Sebelumnya, informasi penyidik KPK tahu keberadaan Harun Masiku, diketahui dari tim hukum DPP PDI Perjuangan.

Tim hukum PDIP mulanya menceritakan, Advokat PDIP Donny Tri Istiqomah sempat digeledah rumahnya di kawasan Jagakarsa Jakarta Selatan pada 3 Juli lalu. Salah seorang tim penyidik KPK, Rossa Purbo Bekti mengatakan kalau Harun Masiku saat ini berada di Jakarta.

 

* Follow Official WhatsApp Channel Liputan6.com untuk mendapatkan berita-berita terkini dengan mengklik tautan ini.


Tim Hukum PDIP: Penyidik KPK Bilang Harun Masiku Ada di Jakarta

"Sebenarnya lebih ke memastikan supaya Pak Doni ini bisa bekerja sama. Bahkan sampai Pak Rossa menyampaikan, dia sudah tahu keberadaan Harun Masiku, masih ada di Jakarta. Bahkan mengait-ngaitkan sama Pak Sekjen, Pak Hasto," kata tim hukum PDIP Army Mulyanto kepada wartawan di gedung Dewas KPK, Selasa (9/7/2024)

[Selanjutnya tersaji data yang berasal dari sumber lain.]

In the data rows, the value 128 means zero.
Here are some numbered points:
[137  75 140  51 145  82 139 132 130 145 103 147  65 175 141  77 159  67
 143 167  74  92 117 147 159 135  39 134 100 148 118 157] 0
[106 102 150 156 143 150 141 122 101 104 162 100  86  96 106 141 138 107
  92 141  66 124 102 145 124 117 128 129 103  82  99 146] 1
[100  99 130 137 111  86 113 111 120 113 123 149  78 135 139  84 118 128
 146 118 106  89 147 100 161 115 140 113  90 124 126 125] 2
[136 176 142 134 162 189 137 141  86 162 123 107 152  98 157 137  68 154
 115 103 140 131 142 109 126 135  78 122 154 140 137 165] 3
[142  79 121 134 111 112 156 139 191 143 131  95 145 157  90 164 204  93
 110 180 116 145  76 199  78 116 154 132 133  97  99 105] 4
[121  84 117 157  94  33 136 120 223 125 124 153 182 139 102 142 185 163
 123 120 226 126 161 136  77 116 232  70 128 111  78  67] 5
[106 161 122 199 159 177 153 148 161 109 182 121 220 122 100 180 129 165
  62 105 166 154 146 143  69 109 155 111 175 129 151 127] 6
[146 122 147 154 107 169 138 102 108 110 135  72 107  79 197 142 122  90
 114 171  69 162  58 154 107 128 181 149  79  58  87 152] 7
[161 114 128  66 152 158 143 129 105 128 114 107 108 161 176 106 145  69
 149 201  60 153  71 171 136 138  65 174  96 123 114 193] 8
[ 63  62 139 141 150  81 119 128  94 118 171 185  59 122  69 102 118 150
 103 101 113  71 207  72 157 130  59  93 112 141 119 103] 9
[121 147 109 147 127 105 112 132 137 114 108 149 165 118 144 115 114 172
 154 111 167 136 154 113 114 104 158 113 130 144 129 123] 10
[ 76  76 144 141 164 121 135 142  78 112 172 147  47 127  75 111 132 115
  80 137  75  89 150 121 135 121  52 130 112 116 100 133] 11
[125 230 118 131 118 153  75 161  89 127 117 173 122 109  96 128  67 180
 159  52 182 130 177  61 177 127 107 136 193 171 217  96] 12
[112  96 152 157 108  87  94  96  91 101 159 123  56  88  99 118 131 106
 134 140  95 117 128  96 172 124 191 134  97  94 105 112] 13
[140 117  99 133 114 113 153 123 195 134 104 110 172 142 156 123 158 137
 126 141 119 147  88 175  88 105 176 126 113 101 117 129] 14
[141 150 117 118 111  87 113 130 169 144 130 149 148 146  86 121 158 121
 135 117 160 128 138 128 140 123 162 123 165 159 133  93] 15
[137 107 126 145 113 106 139 115 135 109 137 114 102 121 159 105 153  96
 125 164  87 119  99 145 123 123 155 132  95 101 100 131] 16
[111  96 158 174 103 155 110  73  38  77 161  94  36  49 129 144 133  98
 129 153  63 144  64 113 144 116 177 145  60  22  85 139] 17
[168  77 117  83 121 100 168 144 214 148  94  94 185 203 173 147 226  56
 132 247  80 201  68 231  66 119 107 150 102 111  90 159] 18
[148 188 151 132 172 216 118 143  46 143 132 115 128  87 170 126  51 138
 117  91 112 134 129  89 142 151  60 145 149 146 159 169] 19
[110  80 135  31 174 149 140 156  70 129 157 158  32 164 105 108 131  72
 134 173  58 120 145 106 191 165   0 166 109 163 129 159] 20
[118 161 113  77 142 163 128 158  97 152 103 120  98 151 116 116  91 120
 154 113 130 130 121 128 138 139  73 149 155 147 152 138] 21
[142 131 134  57 144 108 128 129 101 145 106 156  74 165 144  87 101 100
 163 136 129 115 141 109 165 147  49 131 120 158 140 132] 22
[126 131 123 119 117  65 126 106 163 131 122 157 137 144 114  84 145 142
 149 110 159  93 169 107 139 130 145  89 108 166 145  93] 23
[148 209 117 178 106 177  91 134 120  97 149 121 162 112 111 171  89 158
 125  89 179 157 136 119 129 102 187 142 179 129 157 104] 24
[107 126 139 141 154 122 140 127 135 153 138 136 151 112 116 123 118 150
 107  90 146 120 162  94 122 133 108  97 138 142 120 129] 25
[143 162  97 138 117  71 104 142 156 121 101 165 169 129 132 106 111 183
 161 102 200 118 177  92 119  99 145 104 149 166 154 104] 26
[120 124 137 134 125 144 109  98  58 108 110 131  54  78 145  81  71 133
 152 105  85  89 109  83 190 132 118 131  90 103 134 154] 27
[ 74  52  89 250 104  75 172 130 221  74 201 145 207 125  64 214 216 155
  52 128 196 135 146 177  52  96 255  67 119  65  76  89] 28
[149 131 126 131 111 103 127 129 163 127 131 115 137 138  97 140 164 116
 122 137 133 130 125 144 122 124 179 137 142 134 123 108] 29
[148 205 119 169  99 179 102 144 106  99 140 123 142  98 126 152  81 170
 134  89 168 163 138 121 129 115 190 144 170 141 164 115] 30
[115 101 141 130 112  93 110  87 101 112 115 131  80 120 151  84 125 118
 155 136  82  95 128 111 164 132 147 117  84 108 115 135] 31
[141 124 111 153 125  80 124 124 177 113 115 132 177 130 169 106 145 149
 134 145 146 139 142 134 100 112 169 116 124 141 113 119] 32
[100 129 144 133 150 183 102 121  26 101 162 139  37  91 105 121  92 118
 134 139  64 121 121  94 191 141  69 142 104 111 131 152] 33
[117 105 122 171 122  86 141 131 173 128 153 152 176 112 106 141 142 178
 104 111 181 118 175 109  97 130 169  81 131 127 106 111] 34
[117 173 128 140 122 137 102 111  86 103 114 145 119 102 150 100  67 152
 151  94 128 112 150  79 166 140 135 133 108 130 157 152] 35
[149 188 142 129 127 200  98 106  43 108 138 108 110  95 187  81  65 135
 152 124  71 127 106 101 162 152 101 153  98 119 141 184] 36
[150 188 147 100 165 221 117 141  44 155 132 128 136 100 169 110  64 136
 114 117  97 141 127  84 153 161  32 150 138 153 151 186] 37
[116  27 119 246  55  34 132  95 213  87 169 135 141 123  69 164 246 121
  68 138 178 123 122 174  72  81 255  77  93  51  49  60] 38
[122 138 135  93 133 154 132 144 117 135 110 118 104 145 125 122 118 135
 147 120 128 118 122 147 133 145  97 137 131 137 130 132] 39
[134  92 127 105 114 172 159 134 138 121 115  63  96 147 153 156 167  64
 107 190  60 171  50 211 102 143 141 163 101  64  91 145] 40
[ 86  83 154 180 123 148 155  70 120 114 160  85 163  70 158 179 111 133
 125 116 111 124 114 115 122 142 174 108  73  83 105 154] 41
New points follow, each followed by the numbers of its two nearest points above by angle, nearest first.
[179 174 123  84 142 163 148 147 177 153 117  97 219 171 132 165 153 115
 137 157 140 198 104 179 106 127 128 167 190 180 173 153] >> 18 14
[105  88  92 182  80  45 141 134 220 103 140 157 178 133  86 173 180 184
 122 103 233 103 152 133  64 108 255  79 140 116 100  66] >> 5 34
[117  36 136  64 123  25 140 130 196 179  94 165  71 209 102  87 207  86
 120 159 143  90 146 154 116 111  81  62 111 152  97  73] >> 0 23
[112  93 160 166  89  86  77  84  85  79 171 109  33  84 100 113 124 106
 123 130  76 126 129  96 178 112 233 143  82  86 104 123] >> 13 17
[174 106 130  43 161 142 157 133 112 133  68 101 121 186 203  86 154  51
 159 223  40 162  66 177 143 141  22 191  76 137 108 202] >> 8 0
[ 96  85 138 162 144 142 158 136 121 107 169 107 101 132 100 142 150  98
  72 151  74 118 124 150 107 119 113 139 108  88  95 143] >> 1 11
[116 118 136 135 117 145 112  98  68 126  99 128  80  95 160  92  85 120
 150 110  88 101  88 102 179 121 119 136  89 103 126 161] >> 27 36
[138  38 129  57 137   0 151 131 203 186  82 167 100 195 112  85 216  89
 121 171 147  78 141 155 109 119  76  68 113 152  85  75] >> 0 23
[133 154 130 133 144 169 142 133 132 144 115 118 187 128 145 159  98 150
 118 110 143 141 131 132 108 141  92 127 160 126 147 142] >> 3 6
[132 144 147 142 146 165 136 108 124 155 128 104 163 122 165 159 100 141
 133  97 142 125 127 120 113 144  95 117 131 116 147 146] >> 3 19
[128 107 125  85 175 119 158 171 165 151 142 134 167 191 110 156 187 103
 113 157 119 155 144 159 118 151  39 138 160 156 138 118] >> 18 0
[115 144 120 120 170 141 156 171 177 137 156 123 203 167  99 170 168 153
  87 133 152 164 144 159  72 135  96 132 178 158 141 124] >> 6 4
[102  88 144 156 124 122 146 100 126 109 140  98 126  97 150 151 116 127
 120 130 115 127 127 112 123 138 156 110  86  82 100 132] >> 41 17
[110  60 139  65 151 109 171 116 151 172 105 117 118 177 131 126 154  76
 132 154  95  98 109 151 131 160  42 118  95 135 121 126] >> 0 20
[120 238 104 144 126 160  62 150  80 126 134 212 145 105  99 114  48 185
 153  43 198 132 188  44 178 126 103 141 208 197 219  96] >> 12 30
[135 139 135 111 161 161 162 131 130 171 110 109 167 127 141 143 112 118
 112 137 125 134 118 126 100 143  92 114 139 123 125 137] >> 3 37
[132 130 117 129 101  81 112 133 188 131 135 136 161 149  82 121 160 132
 134 113 172 138 156 129 128 110 200 118 164 158 134  86] >> 15 29
[ 79  57 146 130 147  93 141 129 141 123 169 139  76 141  67 123 163  98
  89 129  92  93 154 145 111 117  93 122 105 113  93 116] >> 11 9
[140 131 133  17 164 115  80 146  65 140  88 183  30 153 155  52  80 122
 188 139  94  97 138  75 198 158   0 153 119 191 158 159] >> 22 20
[110  90 146 160 118 133 141  98 128 122 141 103 134  88 142 154 116 139
 114 122 119 118 117 121 116 140 173 111 103  90 104 137] >> 41 17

Selain itu, kata Army, Rossa juga sempat menyinggung agar Donny diminta untuk bekerja sama dalam memburu keberadaan Harun. Sebab Donny sendiri pernah diperiksa oleh penyidik KPK pada awal kasus suap yang PAW yang menjerat mantan ketua KPU, Wahyu Setiawan.

Army kemudian melanjutkan, pada saat menggeledah kediaman Donny, penyidik Rossa diduga melakukan gratifikasi hukum. Salah satunya dengan menggiring Donny agar kooperatif saat penggeledahan.

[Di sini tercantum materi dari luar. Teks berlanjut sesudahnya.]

128 stands for zero in the data rows.
Here are some points:
[ 97  88 146 144 149  99  89  88 116 146 148 119 128 179 143 108 135 109
 143 135 121 146 162 115  79 122 140 114 148 103 110 138 135 114 117 139
 133 153 150 110 106 139 144 146  95  85 137 129 152]
[147 138 138 105 119 115 133 143 148 148 130 112 116 111 141 175 107 135
 118 127 120 115 131 110 161 104 155 155 115 133 151 140 114 120 131 135
 136 133 108 148 127 118 105 110 126 147 115 122 133]
[ 67  96 138 172 170 100  96 110 123  95  70 160 129 139 120  45 171  73
 131 184 125 157 128 140  78 142  66  78 153 120 106 110 186 146  99 124
  91 120 153  84 163 141 142 113 120 105 108  81  88]
[195 121 147  99 125  83  86 159 155 168 141  37 105  62 215 229 105  84
  42 192  93  99 159 100 202 102 175 229 110 172 206 165 132 106 105 190
  85 148  54 246 178  74  59   1 152 176  48  67 126]
[194 183 102  93  94 141 155 160 138 148 186  72 118 104 154 216  82 182
 103  72 139 102 109 127 192 108 195 215  97 153 167 144  63 121 159 146
 148 148  78 207 113  93 109 130 146 182 138 158 163]
[203 228 100 100  92 169 227 240 135  85  81 160 136  12  91 199 123 158
  70 136 119 103  83 135 207 139  98 194  89 197 175 102 131 130 128 119
  67  69  48 171 205  85  59   0 205 249  66 100  58]
[177 210  71  84  85 190 222 181 120 141 171 162 143  96  60 156  80 212
 145  57 161 114  58 141 158 132 156 169  83 151 120 104  67 146 168  97
 167 110 107 130 106 129 131 172 157 192 152 186 152]
[ 84  97 140 162 165 110  90  86 125 134  98 126 130 151 126  82 156  89
 149 167 123 149 146 114  83 120 113  86 167 110 112 115 167 132 113 126
 116 125 166  94 141 140 132 129  97  91 120 113 113]
[ 91  76 174 157 158  82  70 131 133 113  79 118 110 119 163  87 175  60
  94 211  92 138 152 132  97 134  82 111 154 147 146 126 203 135  84 158
  61 133 120 123 179 123 120  64 143 118  81  55  94]
[129 152 132 116 136 119 142 160 136 119 109 125 129 109 119 143 132 124
 110 132 127 126 100 135 162 135 130 150 104 153 149 123 127 137 119 128
 116 117  89 149 150 119 114 100 135 153  98 108 114]
[105 109 133 137 152 116 112 106 116 125 139 121 135 156 143 114 123 131
 141 117 156 144 129 132 102 128 133 119 140 108 118 139 121 138 130 126
 148 140 143 111 112 136 140 171 103 101 143 132 142]
[ 84  81 160 142 148  95  92 103 131 124 107 129 110 146 128 102 155  87
 132 170 100 139 140 120 101 120 116 111 138 116 126 126 178 114 101 143
 109 130 143 108 135 137 130 124 110  92 123 106 113]
[154 118 122 102 111 136 125 117 132 158 168  85 116 133 161 165 110 145
 129  94 127 117 139 126 150 118 166 149 119 130 136 154  85 136 144 145
 149 160 127 164 108 126 131 150 127 129 141 135 165]
[148  80 152 113 128  75  64 111 148 148 145  61 107 129 200 191 114  75
  94 168 110  98 170 111 175 100 167 171 128 131 177 165 136  89 110 165
 100 162 100 203 139  95 106  67 110 109  86  82 133]
[ 94  80 161 148 158  72  53  90 132 141 135  81 118 158 191 132 141  79
 114 182 107 137 179 100 106 113 136 135 151 121 142 158 152  98  96 158
 101 165 121 143 137 122 125  90 104 100  94  82 139]
[ 66  78 149 140 146 139 116  92 125 133 113 149 117 166 109  76 156 119
 177 117 129 146 136 139  64 123 100  69 149 113  89 110 156 138 125 113
 140 122 173  71 102 162 158 190 112  84 150 132 136]
[109  68 157 140 154  93  57  84 145 143 128  75 117 159 196 143 138  79
 100 165 112 123 193 106 123 114 140 129 164 113 148 158 149 111 106 172
 115 165 132 159 136 121 108  95 113  86 103  87 137]
[ 86  72 140 136 151 100  79  76 123 170 154 111 121 183 146  79 125 108
 150 140 143 151 146 127  72 123 147 105 141 103 119 134 144 126 127 130
 161 156 167 105  91 151 158 181  84  76 127 122 174]
[155 168 110 105 115 134 148 172 127 119 141 138 152 115 123 155 113 157
 104 122 135 115 102 131 160 119 141 164 107 148 142 124 101 125 134 125
 135 112  94 144 131 117 109 128 154 176 136 156 140]
[142 141 128 123 120 120 128 143 130 130 134 119 129 113 157 137 116 151
 101 130 138 115 124 141 137 125 124 142 126 143 140 130 115 133 133 128
 138 125 108 136 135 116 123 120 154 160 139 150 130]
[142 134 131 128 118 138 153 170 126  98  97 148 122  90 100 122 144 118
 113 154 101 115 119 138 146 128  86 136 118 144 137 109 153 122 110 130
  89 106 108 123 174 124 119  58 154 160 108 109  79]
[168 176 100 117  97 157 177 132 112 149 154 123 129 113 121 182  89 174
 132  70 151 119 129 128 153 120 151 152 129 125 129 127  84 121 159 112
 152 129 127 138  98 116 121 162 146 159 162 168 155]
[ 90 108 119 130 149 140 121  83 101 122 151 144 144 179  94  77 128 147
 174  94 150 150 132 120  76 148 135  71 140  84  80 118 122 148 147 107
 172 134 182  67  87 157 172 225  97  67 173 170 152]
[189 136 138 102 113  96 104 157 160 148 138  50 106  78 217 226  92 101
  56 155 109 102 166 113 208 112 163 203 119 164 201 159 128 113 120 173
  98 150  73 233 164  77  70  21 148 177  64  76 116]
[110 123 143 132 133 125 130 139 140 112  82 152 125 107 110 116 157 108
 130 164 109 128 129 122 132 130  98 107 138 124 130 117 166 135 112 118
  87  97 134 112 159 135 112  93 132 143 104 105  88]
[135 117 146 112 130 113 120 173 150 107  93 129 121  87 125 143 144  88
  87 178  95 123 117 125 164 127 102 151 102 148 170 126 165 113 104 145
  82 108  84 162 173 121  86  40 153 161  66  84  93]
[167 132 137 109 115 103 116 163 150 132 118  95 120  85 158 170 117 109
  95 164 106  91 131 109 198 111 147 181  98 144 180 148 130 121 117 150
 113 128  95 177 161 109  99  65 128 159  99 102 112]
[ 97 123 125 148 124 137 130 104 115 140 149 149 131 166 108  89 131 161
 160 101 154 136 113 139  83 137 125  87 134 111  88 114 115 139 139 109
 164 132 165  81  91 151 162 212 119 114 175 164 159]
[ 63  92 130 169 150 118  99  83 117 123 113 155 136 176 117  61 148 105
 165 138 138 167 148 120  64 135 116  76 160  95  88 125 168 135 124 111
 138 131 176  66 116 163 159 164  88  77 139 124 129]
[ 70  61 147 139 152 111  64  65 131 152 151  87 121 191 164  95 141 101
 143 134 122 148 165 111  76 123 150  90 154  94 116 150 141 112 119 145
 147 160 171 115  87 155 148 159  91  60 141 115 158]
[132 159 114 126 119 148 159 137 130 132 137 148 133 133 107 132 119 165
 148  96 162 124 104 135 125 138 144 128 117 125 106 116 101 154 145 124
 155 127 131 115 111 130 139 189 132 134 154 164 162]
[169 178  91  91  94 166 167 129 124 139 197 116 145 153 126 197  76 213
 148  33 163 113 134 121 161 129 178 155 106 115 115 144  43 136 176 114
 186 155 116 151  68 134 141 195 128 139 181 199 183]
[184 143 117  87  99 140 132 129 132 162 174  77 116 117 169 202  87 158
 116  80 137 105 137 122 180 118 192 181 110 139 161 166  72 125 155 151
 160 168 104 193  96 120 110 136 136 150 135 135 173]
[143 153 132 148 132 136 152 175 120  70  52 183 130  63 106 113 170  94
 104 173 102 129 122 133 152 151  48 114 129 158 139 108 171 143  93 129
  54  85 108 119 205 116 106  27 170 160  89  80  46]
[127 149 112 120 107 168 171 147 118 111 111 171 129 115  75 113 139 153
 144 108 135 125  98 138 121 148 100 115 115 137 121 104 124 116 135 101
 116 103 128 111 127 145 126 139 164 150 134 149 112]
[182 156 122  93  94 146 167 180 140 117 149 114 127  88 125 190 107 151
 105 115 114  99 103 131 181 110 145 181  95 162 155 129 101 117 139 133
 122 121  79 164 145 109 106  65 155 181 123 121 106]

"Karena dipertimbangannya gini, ini penuturan Pak Rosa ke Pak Doni ya, 'Pak Doni enggak sayang sama anak-anak. Mereka masih kecil-kecil loh, enggak mempertimbangkan ekonomi ke depannya'. Kira-kira begitu kalimatnya," ucapnya.

 


Kasus Harun Masiku

Sebagaimana diketahui, Harun Masiku terjerat dugaan kasus suap dalam pergantian antar waktu (PAW) anggota DPR periode 2019-2024. Kasus mencuat usai mantan Komisioner Komisi Pemilihan Umum (KPU) Wahyu Setiawan ditetapkan tersangka.

Harun Masiku ditetapkan sebagai tersangka atas dugaan suap kepada mantan Komisioner Komisi Pemilihan Umum (KPU), Wahyu Setiawan senilai Rp1,5 miliar. 

Dia melakukan suap agar dapat menggantikan posisi Nazarudin Kiemas, peraih suara tertinggi dalam Pemilihan Legislatif (Pileg) 2019 daerah pemilihan Sumatera Selatan I yang meninggal dunia.

Seharusnya Nazarudin digantikan oleh calon legislatif (caleg) dari PDIP dengan suara terbanyak kedua yaitu Riezky Aprilia. Namun, PDIP menggelar rapat pleno dan menetapkan Harun untuk maju menggantikan Nazarudin.

Bahkan partai banteng merah itu mengajukan fatwa ke Mahkamah Agung (MA) dan menyurati KPU untuk melantik Harun.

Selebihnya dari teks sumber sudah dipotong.